Frost – The Poet of Terror

On 26 March 1959 a dinner was held at the Waldorf Astoria in New York to honour, on his eighty-fifth birthday, Robert Frost. This literary icon, who many believed wrote of old pieties, old virtues, was the winner of four Pulitzer Prizes – a record which still stands. Lionel Trilling the eminent critic rose to speak: ‘I have to say that my Frost . . . is not the Frost I seem to perceive in the minds of so many of his admirers. He is not the Frost who reassures us by his affirmation of old virtues, old simplicities and ways of feeling; he is anything but. Frost’s best poems represent the terrible actualities of life. In sum, he is a terrifying poet.’ Frost was disconcerted. The audience was disconcerted. Trilling left almost immediately – but Trilling was right. For beneath the guise of the avuncular, Robert Frost was indeed the poet of terror. He was also the poet of courage; he needed it – ‘I’d rather be taken for brave than anything else.’ His was a life that had not only a tough beginning but one in which he later suffered a Joblike series of tragedies that would have felled all but the bravest. A poem, he wrote, ‘begins in delight and ends in wisdom’ and in his case the wisdom was dearly bought. He was indeed ‘acquainted with the night’.
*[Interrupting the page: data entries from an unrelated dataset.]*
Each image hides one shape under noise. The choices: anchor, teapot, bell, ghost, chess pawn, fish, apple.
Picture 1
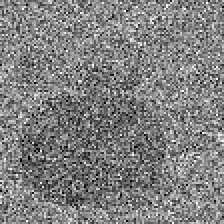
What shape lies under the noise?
apple
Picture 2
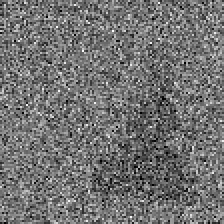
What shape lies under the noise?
chess pawn
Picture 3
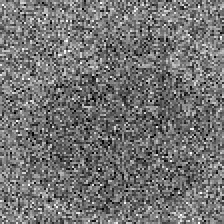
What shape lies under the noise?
apple
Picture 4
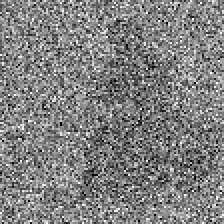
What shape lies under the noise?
chess pawn
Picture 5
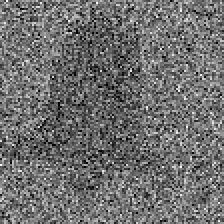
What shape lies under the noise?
bell
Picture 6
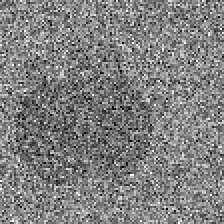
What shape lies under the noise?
apple
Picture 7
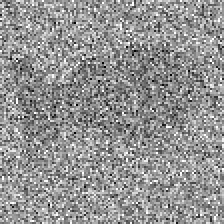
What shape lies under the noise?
fish
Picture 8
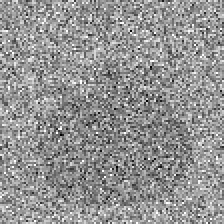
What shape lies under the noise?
apple
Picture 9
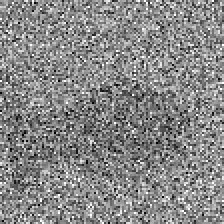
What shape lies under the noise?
fish
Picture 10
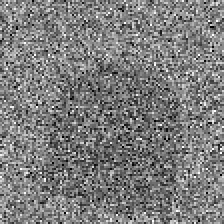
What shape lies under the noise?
ghost
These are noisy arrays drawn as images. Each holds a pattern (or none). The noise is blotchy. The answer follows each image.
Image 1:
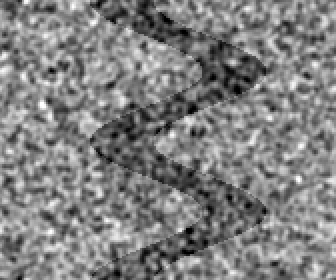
a wavy band
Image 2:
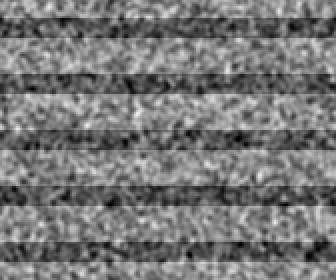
horizontal stripes
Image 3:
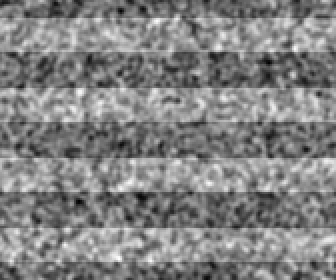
horizontal stripes
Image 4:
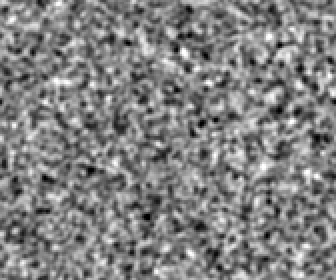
only noise
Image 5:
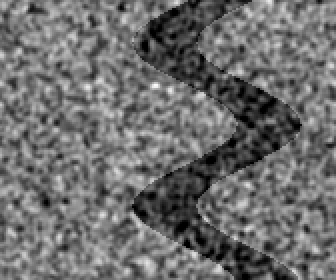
a wavy band
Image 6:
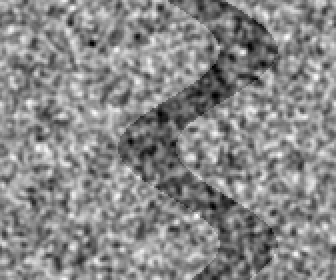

He was born in San Francisco in 1874 to William Frost, a Harvard educated journalist and aspiring politician from the East Coast who’d gone West to pursue his ambitions. These, alas, came to nothing.
He died aged thirty-four, a gambler and an alcoholic. After funeral expenses his wife, Belle, a teacher and a published poet of Scottish descent (whose family history was overshadowed by the mental illness
of which Frost had a deep fear) was left with only eight dollars in the bank. She had no alternative but to take her two children, Robbie and Jeanie, back to her parents-in-law in Boston, where she would resume her schoolteaching career. Frost often helped her in class and, when he could, financially, with work on farms and in factories. He wanted more: ‘Inflexible ambition trains us best.’ It was, in Frost’s case, combined with academic brilliance and a passion for poetry inherited from his mother, as well as for the classics. According to John Updike, Frost, who won a scholarship to Dartmouth and eventually went to Harvard, knew more Greek and Latin than either Eliot or Pound. Yet Frost’s poetry is almost devoid of overt classical references. However, in his monologues (and he is as great a monologist as Browning, with a similar genius for creating character) it is possible to trace a form of Greek tragedy in his tales of lives broken by arbitrary fate. His disturbing desire and capacity to ‘trip the reader head foremost into the boundless . . . Forward, you understand, and in the dark’ is clear also in the shorter poems, as in ‘Bereft’ and ‘Fire and Ice’. Joseph Brodsky said ‘Frost’s is a signal from a far-distant station. . . the fuel – grief and reason.’ The initial signal came in 1894 with the innocently titled ‘My Butterfly’, the writing of which he said was like ‘cutting along a nerve’. It was his first published poem,
appearing in the prestigious Independent newspaper. The editor noted that ‘there is a secret genius between the lines’. Frost now determined on poetry for life. His previously parsimonious grandfather offered to support him for one year. No, said Frost, it will take me twenty. It did. He supported himself by farming, eventually selling his farm in Derry, New Hampshire, and, after moving to Britain, buying one in Buckinghamshire. It was in England that his first collection A Boy’s Will was published in 1913, followed a year later by North of Boston, to great acclaim. Frost returned to America in his forties and from then on there was no stopping him. He would, even in late life, attract audiences numbering in their thousands. The cool Miss Marianne Moore, not given to hyperbole, said he was the best speaker she had ever heard; Alan Ginsberg said Robert Frost literally created the audience for poetry readings. ‘I teach myself,’ Frost said, ‘my own take on the world’; and ‘I sit there radiating poetry.’ It was not to be his only stage. Though he was orthodox in politics – a Liberal, he believed, was someone who wouldn’t take his own side in an argument – President Kennedy invited him to read at his inauguration. Frost recited from memory a poem he had written twenty years earlier, ‘The Gift Outright’. The glare of the sun had made it impossible for him to read his new poem. In 1962, Kennedy, astonishingly, asked Frost to visit Khrushchev in Moscow to plead against the construction of the Berlin Wall. It didn’t work. That his
intervention had been sought at all is testimony to how far he’d come.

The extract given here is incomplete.